Wearing biosecure and fashionable plastic shoe covers to inspect the seed potato crop

At the DAFWA office we learned about the wine industry (even tasting a couple of new varieties) and a fledgling jujube (Chinese red date) industry. Some PAC members wondered why they weren’t exporting jujube to Australia at those prices!

Day 3 – Perth

Crawford Fund
We started the final day with a breakfast hosted by the Western Australian committee of the Crawford Fund. PAC members were very interested in the potential collaboration and training opportunities for their researchers back home.

Ruth Oniang'o (Kenya) and Leah Buendia (Philippines) show off their fluoro vests
Australian Grains Centre and Murdoch University
Next we headed off on the bus for a tour of the impressive Australian Grains Centre at the CBH bulk grain storage and handling facility, and a visit to Murdoch University

In an example of projects delivering benefits to both Australia and our developing-partner countries, we were shown an experiment focused on improving legume productivity through development of the rhizobia (nitrogen-fixing bacteria). Legume species collected from South Africa were being tested for their potential in improving Western Australian grazing systems. Ruth Oniang’o (Kenya) was particularly impressed with the African focus of the Murdoch team and was interested in further engagement with the researchers. 

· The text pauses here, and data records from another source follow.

Each wall is flat, endless, passes through zero and stands at right angles to its row. A trip goes straight from one point to another. Which walls does it cross, in order?
(in the rows, 128 means zero)

Walls:
(1): [100 152]
(2): [103 122]
(3): [176 135]
(4): [188  92]
Trips:
[170 106] to [141  90] -> none
[ 88 133] to [ 86 157] -> none
[191 111] to [142  99] -> none
[118 114] to [118  74] -> 4
[145 110] to [140  97] -> none

Walls:
(1): [ 93 116  97 150]
(2): [135 100 178 169]
(3): [143 207 125 143]
(4): [171 120 161 159]
(5): [138 145  94 183]
(6): [191 138 119 154]
(7): [128 120 179 112]
(8): [124 204  64  76]
Trips:
[113 159 128 139] to [133 138 127 128] -> 6, 1, 4
[ 86 129 138 107] to [139 123 128  70] -> 1

Walls:
(1): [ 94 149 143 160 129 143 169 119]
(2): [105 147 104 146  99  90 111 109]
(3): [118 134 141 145  49 144 101 121]
(4): [153 121 197 132 166 115 117  93]
(5): [117 151 114 148 121  96 156 130]
(6): [ 94 150  64 133 142 133 128  95]
(7): [ 90 110  77 165 125 118  83 134]
Trips:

Kings Park and Botanic Garden

Mr Xaypladeth from Laos taking a selfie with Perth in the background
We finished the day with a visit to Kings Park and Botanic Garden, and were fortunate enough to be guided by our enthusiastic, former botanist, bus driver Laurie. After a couple of quick snaps overlooking Perth and at the end of a very busy week, there was still some time for exploring the city and shopping! The tradition of gift-giving remains strong amongst our Councillors and they welcomed the opportunity to buy some Australian souvenirs to present to colleagues back home.  

It was a very productive, interesting, funny and exhausting week. Everyone seemed to have confidence in my calm exterior and trusted I had everything in control. Underneath though I was extremely relieved each day as we arrived and departed on time, didn’t get lost and, most importantly, didn’t lose anyone along the way.